This study addresses the dual challenges of low diagnostic accuracy and insufficient neurobiological interpretability in autism spectrum disorder (ASD) classification. We propose a Transformer-based Mixture-of-Experts (MoE) model that jointly models region-of-interest (ROI)-level functional connectivity and incorporates dynamic attention mechanisms. The model employs multiple expert branches to adaptively attend to distinct brain regions and connectivity patterns, while a hierarchical mixed pooling strategy jointly optimizes classification performance and biomarker interpretability. Evaluated on the ABIDE dataset, our method achieves state-of-the-art diagnostic accuracy (>78%) and robustly identifies aberrant functional connections within canonical networks—including the default mode and frontoparietal control networks—yielding interpretable neuroimaging biomarkers for ASD. To our knowledge, this is the first work to integrate the MoE architecture with dynamic fMRI connectivity modeling, thereby simultaneously enhancing discriminative power and neuroscientific insight.

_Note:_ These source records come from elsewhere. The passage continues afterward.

Each row is followed by its class number.
[  1 -16   3   2 -40 -27   3  -1 -24  -7  -9  27  11   3 -15  22 -15  10
 -18  -9 -19 -15   3 -13   9  53   9  22  27 -31  14   6 -19  12   3] => 5
[-37   2  30 -56 -46  17   2   8   4 -20 -29   6  -3 -21 -27   4  -5  71
   1  24  17  -1  51  -6 -60 -22  -4  -7 -47   4  -5 -22  60  15  34] => 0
[ 15 -13  39 -25  10 -16  -4   0   7 -35   7 -11  28   7 -29  -3  22  12
 -17  13 -34  20  -1  -8 -68 -56 -12  26 -21   2  22  -1  31   1   3] => 0
[-14  28 -17  -4  17 -10   1  72 -10 -38  64  20  27  43 -84  32  13 -45
 -21  -8 -48  -8 -28   8 -34 -18   3  26  12  47  36  83 -34 -83  29] => 4
[ 17  10  17 -35 -23  18 -49 -48  13 -28  21   5 -11 -10  -1 -22  24   3
   3   2  -9 -27  -8 -13  27  14  -1   8 -44  18   5  11 -31 -55 -15] => 6
[ -9 -17 -10 -20  -9 -14 -33  21   5 -21 -15  29  20   4   3 -32  -7  25
   3  -5 -22 -21   6   5 -21 -40  28  10 -25  22  11  -1  52   7 -12] => 2
[ 41 -29  -2 -48   6 -11  12 -64  20 -32  25 -11 -16 -32  -6  10  13   5
  44  31 -86  -9 -24 -33 -37   0 -29  33  -7   1  12 -48 -20  -4 -17] => 5
[ 31  -6 -30  39 -23 -21  17 -76  13 -23  11  48 -13  13  22 -11 -24   3
  35  -3  19 -46  12 -14 -10  39  -3  23  -6   5  25 -14 -74  45   5] => 5
[ 25   4 -41  15   2 -33 -27 -19  19 -56  25  12 -19 -12 -12  14  35  10
   7 -12 -26 -22 -14  28   1 -10 -36 -13  27 -35 -13   2 -88  26  50] => 0
[ 18 -34  34 -41   1 -45 -37  20   3 -80  27 -11  22 -10 -37   0  31  21
   8   7 -88 -17 -53 -19  -6  40  -7  29  49 -15  52   2  -4 -46  24] => 1
[-32   6  -9  -8   4   4   4  51 -21  23  -7  -3  33 -22 -19  21 -47  -2
  -6  12 -18   5  20  -6 -26  -6  11   0 -32  17  17   5  -7  -7 -12] => 5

Autism Spectrum Disorder (ASD) is a complex neurodevelopmental condition marked by disruptions in brain connectivity. Functional MRI (fMRI) offers a non-invasive window into large-scale neural dynamics by measuring blood-oxygen-level-dependent (BOLD) signals across the brain. These signals can be modeled as interactions among Regions of Interest (ROIs), which are grouped into functional communities based on their underlying roles in brain function. Emerging evidence suggests that connectivity patterns within and between these communities are particularly sensitive to ASD-related alterations. Effectively capturing these patterns and identifying interactions that deviate from typical development is essential for improving ASD diagnosis and enabling biomarker discovery. In this work, we introduce ASDFormer, a Transformer-based architecture that incorporates a Mixture of Pooling-Classifier Experts (MoE) to capture neural signatures associated with ASD. By integrating multiple specialized expert branches with attention mechanisms, ASDFormer adaptively emphasizes different brain regions and connectivity patterns relevant to autism. This enables both improved classification performance and more interpretable identification of disorder-related biomarkers. Applied to the ABIDE dataset, ASDFormer achieves state-of-the-art diagnostic accuracy and reveals robust insights into functional connectivity disruptions linked to ASD, highlighting its potential as a tool for biomarker discovery.